You can use the other flavor of interleave which operates directly off the left process

scala> (Process.range(1,10).toSource interleave Process.range(10,20)).runLog.run
res23: IndexedSeq[Int] = Vector(1, 10, 2, 11, 3, 12, 4, 13, 5, 14, 6, 15, 7, 16, 8, 17, 9, 18)

We need to toSource one one of the processes to make sure that the environment, Task, is used. Type inference figures out the F[_] for the rest of the expressions.
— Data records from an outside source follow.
The rows of a group lie close to one hidden flat surface of 9 dimensions, which may be shifted away from zero. Surfaces can cross.
In the rows, zero is written as 100.
Known rows, each followed by its group:
80; 104; 54; 108; 124; 134; 132; 76; 111; 101; 110; 95; 126; 121; 92; 88
(0)
51; 82; 69; 117; 128; 119; 116; 94; 115; 85; 82; 117; 109; 73; 113; 136
(3)
99; 130; 87; 68; 74; 97; 83; 84; 109; 103; 125; 76; 115; 87; 74; 87
(3)
117; 123; 136; 124; 106; 85; 111; 91; 137; 102; 80; 134; 100; 76; 68; 98
(3)
73; 95; 117; 92; 124; 79; 116; 95; 117; 87; 99; 120; 78; 82; 91; 104
(3)
82; 60; 61; 61; 128; 142; 111; 94; 93; 110; 99; 92; 78; 91; 149; 107
(3)
137; 122; 122; 104; 113; 105; 110; 103; 140; 80; 90; 46; 96; 92; 89; 101
(2)
115; 122; 85; 97; 86; 100; 102; 72; 87; 67; 116; 92; 98; 110; 95; 88
(2)
125; 78; 119; 107; 88; 96; 87; 126; 70; 89; 78; 103; 79; 90; 131; 108
(0)
97; 94; 95; 93; 100; 99; 106; 106; 106; 101; 93; 106; 111; 87; 93; 77
(1)
141; 64; 88; 97; 90; 110; 79; 121; 103; 83; 64; 88; 110; 73; 137; 98
(1)
111; 110; 125; 110; 108; 82; 89; 100; 103; 111; 85; 126; 106; 104; 83; 94
(2)
108; 121; 90; 66; 82; 111; 107; 77; 114; 107; 126; 96; 93; 75; 87; 83
(2)
91; 109; 96; 90; 106; 110; 104; 97; 106; 96; 81; 114; 108; 70; 79; 84
(1)
103; 92; 95; 122; 88; 71; 103; 76; 124; 106; 120; 131; 98; 109; 105; 123
(0)
122; 111; 131; 88; 111; 101; 102; 113; 98; 90; 84; 82; 81; 94; 102; 90
(2)
122; 132; 97; 95; 94; 126; 109; 76; 105; 96; 102; 106; 94; 81; 91; 87
(1)
98; 103; 82; 93; 94; 112; 124; 92; 94; 57; 101; 91; 91; 70; 104; 96
(2)
77; 98; 100; 121; 97; 104; 125; 126; 71; 67; 94; 96; 83; 92; 113; 106
(3)
116; 79; 102; 91; 97; 103; 110; 105; 122; 127; 125; 75; 71; 121; 141; 127
(3)
78; 121; 104; 113; 109; 111; 95; 98; 83; 118; 105; 92; 110; 128; 86; 107
(2)
91; 84; 95; 81; 93; 63; 110; 87; 115; 65; 107; 134; 88; 64; 96; 89
(2)
79; 84; 90; 93; 99; 98; 127; 99; 80; 95; 105; 133; 80; 91; 111; 81
(3)
115; 115; 110; 99; 74; 99; 118; 109; 82; 97; 122; 86; 76; 109; 102; 85
(3)
164; 111; 134; 119; 105; 118; 112; 110; 57; 84; 86; 78; 68; 138; 130; 89
(0)
89; 98; 80; 89; 115; 108; 90; 95; 97; 75; 87; 83; 116; 87; 101; 102
(1)
118; 95; 79; 101; 119; 127; 125; 87; 80; 68; 84; 104; 102; 103; 109; 74
(1)
137; 86; 79; 100; 74; 89; 79; 88; 124; 94; 116; 73; 110; 104; 121; 116
(1)
141; 106; 115; 110; 82; 92; 87; 111; 116; 123; 86; 99; 123; 108; 87; 76
(1)
150; 133; 138; 127; 115; 97; 114; 68; 138; 125; 102; 106; 89; 132; 90; 114
(3)
89; 125; 127; 90; 103; 82; 60; 120; 82; 102; 89; 68; 116; 118; 71; 96
(0)
121; 86; 86; 122; 92; 120; 100; 117; 91; 107; 87; 85; 118; 118; 120; 98
(0)
123; 129; 93; 88; 98; 77; 93; 45; 126; 77; 148; 70; 87; 125; 96; 124
(1)
114; 124; 106; 124; 102; 113; 78; 102; 117; 127; 89; 75; 136; 119; 78; 109
(2)
89; 105; 81; 82; 97; 121; 83; 91; 81; 91; 95; 95; 111; 83; 101; 95
(0)
114; 112; 113; 83; 89; 111; 94; 107; 90; 114; 101; 90; 90; 95; 96; 87
(2)
104; 113; 100; 98; 113; 117; 88; 101; 80; 95; 83; 89; 110; 108; 93; 93
(0)
115; 160; 104; 141; 75; 155; 110; 108; 74; 105; 89; 82; 117; 98; 80; 99
(1)
99; 103; 112; 96; 99; 106; 98; 118; 93; 105; 85; 104; 100; 87; 95; 89
(0)
112; 98; 109; 71; 101; 133; 124; 119; 86; 105; 83; 100; 78; 65; 111; 64
(0)
97; 97; 108; 100; 83; 109; 119; 129; 91; 91; 94; 91; 76; 69; 110; 102
(1)
95; 126; 114; 110; 133; 112; 117; 81; 108; 84; 90; 96; 92; 100; 91; 115
(3)
76; 114; 78; 106; 109; 135; 120; 109; 84; 93; 100; 72; 116; 113; 90; 84
(0)
112; 82; 100; 55; 104; 82; 69; 106; 107; 85; 80; 101; 110; 65; 98; 73
(2)

New rows, each followed by its group:
63; 81; 102; 97; 109; 70; 108; 123; 64; 65; 109; 88; 84; 118; 102; 94
(3)
123; 119; 101; 99; 106; 102; 96; 87; 136; 88; 88; 83; 123; 85; 78; 98
(2)
94; 98; 82; 96; 112; 99; 98; 80; 115; 74; 98; 102; 106; 84; 99; 113
(1)
124; 109; 94; 93; 77; 92; 100; 86; 94; 75; 110; 97; 99; 92; 96; 86
(2)
138; 147; 113; 119; 87; 113; 106; 64; 139; 124; 129; 85; 98; 116; 85; 119
(3)
102; 107; 108; 83; 83; 83; 97; 115; 85; 91; 109; 87; 93; 97; 91; 84
(3)
97; 127; 96; 97; 93; 134; 119; 90; 69; 101; 102; 117; 83; 90; 98; 87
(2)
103; 106; 113; 93; 89; 87; 83; 107; 114; 127; 111; 99; 104; 107; 86; 100
(2)
110; 94; 91; 98; 80; 98; 83; 105; 93; 99; 89; 107; 118; 84; 96; 88
(2)
101; 107; 98; 86; 107; 104; 58; 98; 63; 77; 84; 83; 109; 103; 104; 110
(0)
66; 115; 60; 112; 117; 134; 134; 77; 86; 66; 103; 118; 114; 90; 87; 86
(1)
124; 80; 96; 129; 90; 110; 97; 126; 66; 104; 88; 86; 111; 139; 125; 96
(3)
73; 76; 89; 70; 129; 72; 61; 86; 80; 58; 96; 95; 93; 105; 116; 128
(0)
105; 103; 88; 103; 109; 105; 114; 91; 85; 73; 101; 90; 101; 111; 105; 88
(1)
39; 104; 78; 94; 117; 140; 131; 118; 101; 82; 98; 65; 91; 69; 111; 129
(2)
137; 114; 104; 82; 86; 126; 125; 105; 101; 122; 115; 70; 88; 116; 101; 64
(0)
101; 108; 85; 111; 96; 140; 98; 114; 109; 113; 71; 85; 126; 70; 96; 103
(2)
97; 92; 98; 120; 104; 98; 113; 108; 82; 86; 102; 96; 88; 115; 115; 113
(0)
143; 63; 86; 116; 105; 73; 93; 91; 135; 88; 82; 122; 119; 102; 115; 98
(1)
30; 73; 100; 94; 104; 54; 102; 124; 117; 101; 122; 104; 95; 95; 94; 131
(2)
105; 107; 104; 110; 80; 100; 96; 120; 73; 87; 89; 94; 114; 97; 87; 82
(3)
135; 125; 95; 127; 90; 143; 114; 90; 92; 81; 75; 110; 102; 72; 105; 104
(1)
105; 115; 83; 105; 66; 105; 102; 102; 77; 96; 114; 103; 106; 99; 92; 79
(3)
105; 85; 98; 99; 105; 96; 98; 105; 117; 111; 89; 116; 112; 91; 102; 92
(0)
137; 104; 108; 92; 88; 120; 78; 113; 73; 104; 88; 68; 103; 114; 112; 88
(0)
91; 68; 93; 110; 115; 87; 102; 96; 119; 118; 103; 118; 98; 121; 113; 117
(3)
123; 96; 110; 118; 108; 126; 94; 127; 60; 85; 61; 92; 101; 99; 118; 92
(0)
82; 97; 68; 107; 139; 140; 89; 80; 93; 95; 71; 112; 130; 97; 103; 106
(3)
102; 116; 111; 98; 103; 106; 107; 101; 110; 103; 100; 90; 96; 96; 89; 102
(2)
130; 102; 91; 74; 125; 102; 129; 72; 89; 82; 106; 106; 96; 132; 88; 35
(1)
99; 102; 108; 151; 103; 92; 86; 109; 112; 80; 70; 94; 127; 94; 97; 149
(1)
97; 85; 117; 117; 94; 67; 97; 122; 101; 99; 99; 102; 103; 112; 97; 106
(3)
85; 84; 71; 78; 131; 93; 123; 72; 98; 61; 107; 106; 98; 106; 101; 81
(1)
57; 78; 58; 105; 97; 80; 104; 97; 111; 83; 121; 97; 126; 102; 99; 116
(1)
106; 93; 120; 96; 79; 89; 95; 114; 103; 126; 87; 137; 96; 75; 96; 86
(2)
87; 93; 77; 83; 71; 88; 43; 92; 91; 98; 104; 101; 120; 82; 106; 128
(0)
70; 98; 63; 96; 98; 98; 95; 84; 123; 108; 127; 96; 124; 108; 90; 108
(0)
75; 68; 74; 76; 99; 102; 93; 126; 97; 89; 87; 85; 110; 66; 114; 95
(1)
114; 115; 106; 72; 78; 108; 135; 112; 84; 100; 127; 80; 65; 96; 106; 61
(1)
83; 79; 111; 111; 136; 91; 114; 133; 106; 98; 80; 83; 110; 121; 96; 88
(0)
101; 111; 101; 91; 100; 108; 100; 95; 89; 88; 94; 111; 95; 85; 92; 85
(2)
107; 85; 122; 101; 100; 92; 105; 134; 118; 124; 83; 100; 109; 95; 92; 80
(0)
94; 123; 110; 116; 126; 108; 84; 102; 85; 67; 77; 73; 110; 112; 89; 117
(1)
113; 56; 68; 117; 85; 94; 107; 116; 126; 119; 110; 88; 119; 122; 130; 110
(0)
83; 103; 96; 121; 101; 98; 95; 110; 80; 85; 91; 97; 109; 109; 92; 118
(0)
70; 108; 107; 136; 84; 93; 133; 104; 121; 117; 122; 119; 91; 91; 95; 126
(2)
126; 83; 89; 78; 97; 93; 80; 91; 120; 86; 93; 86; 106; 81; 117; 102
(1)
89; 93; 104; 101; 110; 118; 95; 114; 97; 114; 63; 126; 111; 65; 95; 87
(2)
154; 114; 114; 97; 72; 121; 100; 94; 113; 96; 89; 96; 80; 62; 110; 106
(1)
89; 117; 83; 81; 102; 105; 57; 83; 78; 89; 100; 81; 124; 109; 91; 111
(0)
110; 95; 94; 104; 116; 123; 97; 97; 110; 105; 68; 124; 119; 83; 97; 82
(0)
90; 132; 119; 108; 96; 104; 108; 105; 99; 86; 108; 82; 87; 89; 88; 122
(1)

Use the left side as a boolean signal to control the right side

scala> Process.emitAll(Seq(false, false, false, true)).tee(Process.range(1,10).toSource)(tee.until).runLog.run
res39: IndexedSeq[Int] = Vector(1, 2, 3)

until is very similar

cala> Process.emitAll(Seq(true, true, true, false)).tee(Process.range(1,10).toSource)(tee.when).runLog.run
res40: IndexedSeq[Int] = Vector(1, 2, 3)

Passing values

passL/R ignore one side and Halts when the respective side Halts.
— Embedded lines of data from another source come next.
All groups share one centre, and each spreads out both ways along 5 directions, with some noise.
(in the rows, 128 means zero)
Known rows, each followed by its group:
[111 138 139 142 109 101 112 123  72 125] => Z_682
[127  73 124 131  78 164  75 116 167 162] => Z_269
[154 102 149 107 165 159 109 108 167 130] => Z_86
[169  82  99 132 159 151  85 111 157 148] => Z_682
[101 140 117  86 128 136 156 165  64 101] => Z_405
[155  78  96 137  94 158  65 152 153 157] => Z_86
[174 186 132 134 195 141 128 133 122  69] => Z_269
[149 106 149 151 157 125  97  59 165 133] => Z_682
[ 89 137 122 152  94 117 155  99 127 104] => Z_405
[123 143 154 156 136 100 114  78 109 117] => Z_682
[141 151  92 114 119 155 116 194  85  96] => Z_269
[ 83  93 177 117  92 101 118  87 122 170] => Z_269
[ 69 123 143 129  69 118 140 110 110 130] => Z_405
[111 142 119 119 141 128 157 125  96  98] => Z_405
[ 70 128 154 154  67  87 146  99 114 146] => Z_405
[ 75 133 134 165  52  92 140 100 117 136] => Z_405
[141 138 106 149  97 134  79 157  77 113] => Z_682
[ 97  91 164  73  93 127 117 159 110 181] => Z_86
[107 154 157 146  70 150  87 128 112  97] => Z_682
[133 140 108 110 102 169 105 190  92 104] => Z_86
[103 182 150 130 114 120 146 134  86  78] => Z_682
[104 118 121 147  65 150 105 124 136 120] => Z_405
[108 134 145 154 154  72 156  71 108 135] => Z_86
[166 103 144  93 190 176  88 118 150 120] => Z_405
[119 112 109 140 115  88 136 129  94 157] => Z_86
[151 144  94 127 111 161 113 182 111 103] => Z_269
[142  95 151  86 159 163 108 138 161 150] => Z_86
[149 113 168 112 158 177  90  95 182 115] => Z_86
[152  81  90 150 106 104  60 143  70 172] => Z_682
[127 130 106 119 152 114 155 136  94 117] => Z_269
[147 135  48 166 127 133 161 151 148 115] => Z_269
[120 170 162  88 116 144 102 189  43 102] => Z_269

New rows, each followed by its group:
[148  92 156  97 164 152 108 112 172 152] => Z_86
[ 96 146 180  67 148 140 150 143  94 108] => Z_86
[104 135 135 182 111  83 146  63 157 123] => Z_405
[152 130 122 128  88 137  70 190 100 153] => Z_405
[ 91 129 123 160  44 112 114 136 117 139] => Z_405
[122 152 104 157 126 121 149 112 125  98] => Z_405
[135 175 111 171 114 107  97 139  52  81] => Z_682
[163 146  95 190  76 111  79 167 133 140] => Z_405
[157 124  67 140 154 103 147 152 102 134] => Z_86
[132 143 104 134  99 148 109 173 120 116] => Z_269
[127 182 171 178  62 110 109 139 169 129] => Z_269
[136 158 120 153 110 123 130 142 145 115] => Z_269
[ 99 150 155 175 119  79 127  53 103 100] => Z_86
[132 127 132 129  83 155  87 161 126 127] => Z_269
[134 125 126 118  81 168  74 178 110 121] => Z_269
[139 147  70 141 145 184 143 130 145  52] => Z_405
[124 135 147 171 131 113 106  53 140 105] => Z_86
[143 140 118 163 125 115 113 122 136 122] => Z_405
[ 98 109 155 111  57 156  91 158 112 151] => Z_682
[119 147 128 158  83  77 121 146  87 158] => Z_405
[107 125 157 114  76 159  99 141 133 125] => Z_682
[124  94 164  87 175 163 117  80 143 115] => Z_405
[158 103 109 156 143 130 103 102 158 144] => Z_86
[108 140 150 143  94  69 125 137  87 162] => Z_405
[ 72 113 171  77 103 118 145 130  66 141] => Z_405
[127 106  81 112 101 160 107 179  92 131] => Z_269
[105 118 120 166  92  83 115 107  95 144] => Z_86
[140 146 123 172  92 139  61 129 101  99] => Z_682
[119 104 124  93 168 127 136 109  87 123] => Z_269
[115 128 113 174  73 111 136 127 167 149] => Z_269
[120 130 118  89 145 162 135 148  95  93] => Z_405
[131 146 106 146 135 112 154 129 127 119] => Z_269
[ 95 119 181 111 131  92 137  84 102 144] => Z_269
[106 138 119 141 122 131 156 111 121  97] => Z_405
[109 149 223 110 122 112 100  99 103 128] => Z_269
[ 94 136 160 160  89  63 141  97 108 155] => Z_405
[141 141 123 169  85  91  94 154 109 157] => Z_405
[123 124 145 157 113 114 110  88 153 138] => Z_405
[148 119 121 140 110 147  82 135 145 137] => Z_405
[119 172 112 163  83 147  93 136  88  64] => Z_86
[138 188  97 145 146 143 145 149  74  46] => Z_86
[107 124 186 135 130  60 131  78 111 176] => Z_405
[104 130 137 148 100 103 117 115 100 124] => Z_86
[192 104 149 117 181 152  72 113 162 140] => Z_405
[127 129 180 116 133  59 112 129  85 183] => Z_405
[114 146 159  74 112 191 107 175 106  87] => Z_86
[157 138 104 200  95 129  87 114 174 125] => Z_405
[178 133 138 159 144 100  82 135 129 155] => Z_405
[101 132 148 109 107 130 136 141 112 131] => Z_682
[184 166 142 119 185 178  82 153 115  67] => Z_269
[152 140 117 105 155 170 119 158 126 102] => Z_86
[120 104 163 118 151 139 114  70 154 129] => Z_405
[157 142 127 145 146 180  83 108 163  73] => Z_86
[172 119 108 132 161 167  98 129 165 111] => Z_86
[187 142 103 115 179 139 105 179 101 119] => Z_405
[114 150 110 168 136 113 159  90 134  87] => Z_405
[117 167 151  95  95 201  97 179  99  60] => Z_86
[181 138 111 137 189 140 113 128 140 105] => Z_405
[113 153 137 141 104 136 111 126  95  86] => Z_86
[115 133 203 119 161 138 122  54 159 100] => Z_86
[126  89 132 132 112 115  80 119 106 167] => Z_682
[142 137  98 182  83 140  93 136 156 123] => Z_405
[143 120 136 152  85 161  74 124 183 138] => Z_269
[125 122 162  75 187 124 145 109  92 122] => Z_405
[126 151 111 108 157 130 157 147  84  98] => Z_405
[148 129 111 171  74 131  72 162 136 148] => Z_405
[ 59 117 139 148  39 134 130 107 132 125] => Z_405
[112  89  47 113 134 124 174 153  82 135] => Z_269
[105 154 199  71 138 174 120 129 112  82] => Z_86
[104 169 141 122  96 133 133 158  84  91] => Z_682
[122 149  95 148  95 124 117 159  71 115] => Z_86
[127 112 140 158 113 123  92  79 146 134] => Z_86
[155 176 102 146 172 124 137 135  92  72] => Z_682
[170 152 172  93 144 191  44 168  97  86] => Z_269
[ 62 111 161  94  76 118 140 123  87 137] => Z_405
[123 142 131 149 163  92 154  78 119 114] => Z_86
[ 81 156 175  96 116 121 176 130 109 111] => Z_682
[ 90 119 144  85 170 162 170  82 123  85] => Z_405
[112 119 111 117 158  98 167 115  90 129] => Z_269
[ 88 105 186 100  95 119 101 113  90 158] => Z_269
[121 113 153  61 178 148 110 133  43 112] => Z_269
[118 139 120  87 105 178 137 190 124 112] => Z_682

Here the large set of inputs on the left, 100 000 worth integers, are ignored and only the right side is processed.

scala> Process.range(1,100000).toSource.tee(Process.range(1,11))(tee.passR).runLog.run
res43: IndexedSeq[Int] = Vector(1, 2, 3, 4, 5, 6, 7, 8, 9, 10)

passL is the same but with the left side passed.

Feeding into a tee (or a wye directly)

The feedL and feedR let you feed data you already have, such as a sequence of values, directly into a tee or a wye. This is useful if you already have some data not originating from a Process that needs to be combined into the stream. Of course, you could just create a process that emits your sequence of values and layer a tee on top of another process or tee.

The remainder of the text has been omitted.